The JCAMP-DX reader of spectrochempy has been essentially written to read again the jcamp-dx files exported by spectrochempy write_jdx()
writer.
Hence, for instance, the first dataset can be saved in the JCAMP-DX format:
[25]:
S0 = X[0]
print(S0)
S0.write_jcamp("CO@Mo_Al2O3_0.jdx", confirm=False)
NDDataset: [float64] a.u. (shape: (y:1, x:5549))
[25]:
PosixPath('/home/runner/work/spectrochempy/spectrochempy/docs/sources/userguide/importexport/CO@Mo_Al2O3_0.jdx')

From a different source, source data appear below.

A landscape with many peaks, sampled at points; each row gives a point and its height.
From any point a climber steps to the highest of the 2 points nearest to it. It stops when none of these is higher. Distance is the straight distance between rows; heights are no part of it.
leba: [  1 -12 -12  -1 -13 -22   2  -7   6 -16   8  19  -1  10 -11   8   2  -5
  -6   3  21   8 -29  21 -22 -15  13   9  11   4  -5   6  -8 -10  -8  -5
  -2 -23  12 -18  19 -10  11  -3   3  14   7   3]  height 17.0
fis: [ 17   2  -5 -26  -6 -35 -10  22  -4  -8  10 -25  -7 -16 -14 -17 -10   4
  28  -3   9 -15 -16  24   6   9 -27  19  -8  22   2 -18 -11  -5 -15   9
   0  -6 -10 -24  -7   1   1   1   2   0 -12  22]  height 11.5
vuni: [  1   3  -7  12  15  29   1 -17  30   7 -10   7  10  25  11   0  -1  -2
 -21   4  -9   7   6  -8  -7 -18   8 -35 -12   8   9  -6  -2  -3  25   4
 -13   4  -3  -8  -5   8 -10  15   8  20   7 -26]  height 39.2
musu: [ -6  32 -23  15   2   6   1 -11   2  -3   0  26   2  13   4  -5  15   8
 -20  18   3   9   4  17 -24  -5  -1  -4  10 -20  10 -27  -3 -15   3 -23
  -6 -27   6  -2  -3   5  -6   0  17  33   3 -13]  height 56.2
tesan: [ -9 -18   1   5  -9  -3  -7  -5 -16  28  22 -25  10 -14 -30 -16   9   1
   2 -16   6  16  38 -27   2   6  -1  -3  -7   5 -17  -2  -3   0   1   2
  12  29   5  45  11  -8   8  24   6 -10   6   8]  height 26.9
nidi: [  5  -9  -1 -17  25  26   4  -1  38 -17 -19  13 -18  -6   9  24  -3 -33
  -8 -12 -11 -23  -3   8 -21  13   5  -7  -3   9 -11  25  -3  11   2   9
 -22 -33  -6 -14   9  -9   6  18 -15   6  -7 -18]  height 12.1
nerum: [ -2   4  -4  15   2   6 -11 -14 -19  27  -7   2  14  19   5   1  11  18
 -13  13 -23  12  29 -14  10  -9 -11 -22  -6   5 -18 -18   2   5  11 -27
  16  13 -22  14 -10  10 -10  -3   5  10  20  -9]  height 31.4
Kubuk: [  6  23  17   1  -9   5  11  13 -29  28  11   0 -14   9  21 -17  -8  23
   4   3  10   9   1   1  23  -1   7  11  20 -18   0 -16  12  12 -14 -11
  15  30  -4   8  -9  -7   4 -18 -10 -19   1   1]  height 45.1
vufo: [ -2 -14  -9  -2   2  29  14   4 -19   9 -27  15  12  26  14  -7   2  -5
  -8  13  -9   8   9 -10  25   0  -5 -21  11 -13 -10 -10   4   8  10  -1
   8  13  -5   1   5 -11  -2   5  -4 -11   0 -35]  height 48.9
vuv: [  6 -14  -6   2  11  26   2   1  -5  15 -22  19  16  24  12  -6   7 -12
  -7  16 -12   2  21  -5  16  -8  -6 -34   6   2 -17  -1  -4   6  15 -12
   4   0 -13   0   1 -23  -4   7  -2   2  17 -42]  height 57.2
tole: [-16  -3   2 -15   0   2  11  -2   2 -14  -8 -17  10 -15   3   2 -15  18
   9  -2 -16   1 -18  -1  15  -6  14  -3 -21 -19  30  -6  16   0  15  28
 -10  31  11   7 -28  36   8 -26   0 -13 -30  29]  height 59.7
Sena: [ -4   3  -2  -4 -16  21  34  14 -30  12 -23   5  -2  21  23 -12   0   7
  -6  10  14   4  -3  -7  37  18   0  -9  20 -27  -2 -16  18  19  -8   4
  11  24 -12   3   5  -9   5 -10  -7 -12 -16 -23]  height 39.6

Then used (and maybe changed) by a 3rd party software, and re-imported in spectrochempy:
[26]:
newS0 = scp.read_jcamp("CO@Mo_Al2O3_0.jdx")
print(newS0)
NDDataset: [float64] a.u. (shape: (y:1, x:5549))

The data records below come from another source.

Each row is a point on a landscape with many valleys, with its height.
From any point a ball takes the steepest step (drop divided by distance) to one of its 2 nearest points. It stops when none of these is lower. Distance is the straight distance between rows; heights are no part of it.
k26 h=36.9: [ 95  95  42  69 147 163 138 136 123 162 110 178  88 109  81 109  94 143
 201  80 125  76  93 132 106 169 120 148 124 129 117 113 100 112 138 160
 157 139 163 129 140 111  92 207 172 106  82  74 130 133]
k114 h=34.8: [154 201 115 141 124 127 126 118 141 146 120 140  79 133  95  94 162 165
  70  96 142 154 143 173 149 154 140 184 111 111 132  83 134 139 114 138
 169 120  92 128 134  89 110 150  81 101  97 142  72 127]
k391 h=56.2: [101 130 172 126  76 153  96 167 125  90 113 144 138 133 170 113 110  61
 121 115 127 163 120 104 121  95 115 105 132 122 108 169 106 120 139 120
 116 109 235  65 116  77  98 110 190 140 173 111 116 130]
k512 h=38.6: [168  87 131 128 107 118  95 126 152 145 154 109 153 156 132 162  99 158
 158 171 134 120 148  55 120 101 117  92 108 133 112 152 113 196 124  93
  97 177 131  93 123 184 144 123 169 179 163 139 169 124]
k136 h=49.0: [161 125  91  98 163 121 145 117 155 131 141 166 134 156 128 125 108 125
 152 147 130 122 118 145 120 136 145 126 149 113 153 144 176 138 137 118
 161 108 109 125 160 123 105 152 112 103 132 159 125 129]
k860 h=21.3: [179 126 125 140 121 129 155 152 111 132 164 107 192 131 102 154  89 122
 137 116 156 161 120  93 122  64 132 137 158  95 107 176 189 159 113 100
 105 174 107 112 102 165 135 110 115 165 143 146 123 129]
k470 h=32.6: [103 155 102 127 130 143 146 135  93 142 107 128  88  96 125 109 169 155
 110  80 168 115 155 161 116 176 137 179 120 103 139 106 118 119 143 154
 166 157  96 154 122 150 154 177 118 141  77  75  86 133]
k217 h=22.4: [142 135 109 132  91 143 130 125 106  58 142 154 181  94 131 110  91  87
 151 106 139 159 125 129 157  57 138 154 171 117 111 204 181 113 120  99
 171 108 213  83 109 139 119 146 122 158 155 103  97 133]
k858 h=11.2: [115 115 158 149 113 147 170 176 137 131 112 128 162 120  96 118 139 107
 105 102 128 117  83 131 144  81 113  91 146 170  78 147 138 106 133 125
 101 162 118 129  96 103 136  91 136 130 178 112 108  98]
k929 h=37.0: [160 139  95 138  97 144 147 127 123 140 180  90 136 127  93 120  60 144
 188 122 164 124  53 123 153 133 173 139 147 164 154 146 163 121 147 113
 123 130 130 145 143 145 111 174 120 114 168 110 144 143]
k376 h=47.9: [126 144  85 121 195 155 130 124 122 171 111 103 106 142 125 132 136 145
 164 128 115 133 124 107  73 159  98 137 128 114 119 107 142 137 140 125
 101 176  67 120 111 182 114 161 134 145  85 123 139 155]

It is important to note here that the conversion to JCAMP-DX changes the last digits of absorbance and wavenumbers:
[27]:
def difference(x, y):
from numpy import abs
from numpy import max
nonzero = y.data != 0
error = abs(x.data - y.data)
max_relative_error = max(error[nonzero] / abs(y.data[nonzero]))
return max(error), max_relative_error
[28]:
max_error, max_rel_error = difference(S0, newS0)
print(f"Max absolute difference in absorbance: {max_error:.3g}")
print(f"Max relative difference in absorbance: {max_rel_error:.3g}")
Max absolute difference in absorbance: 2.38e-07
Max relative difference in absorbance: 1.19e-07
[29]:
max_error, max_rel_error = difference(S0.x, newS0.x)
print(f"Max absolute difference in wavenumber: {max_error:.3g}")
print(f"Max relative difference in wavenumber: {max_rel_error:.3g}")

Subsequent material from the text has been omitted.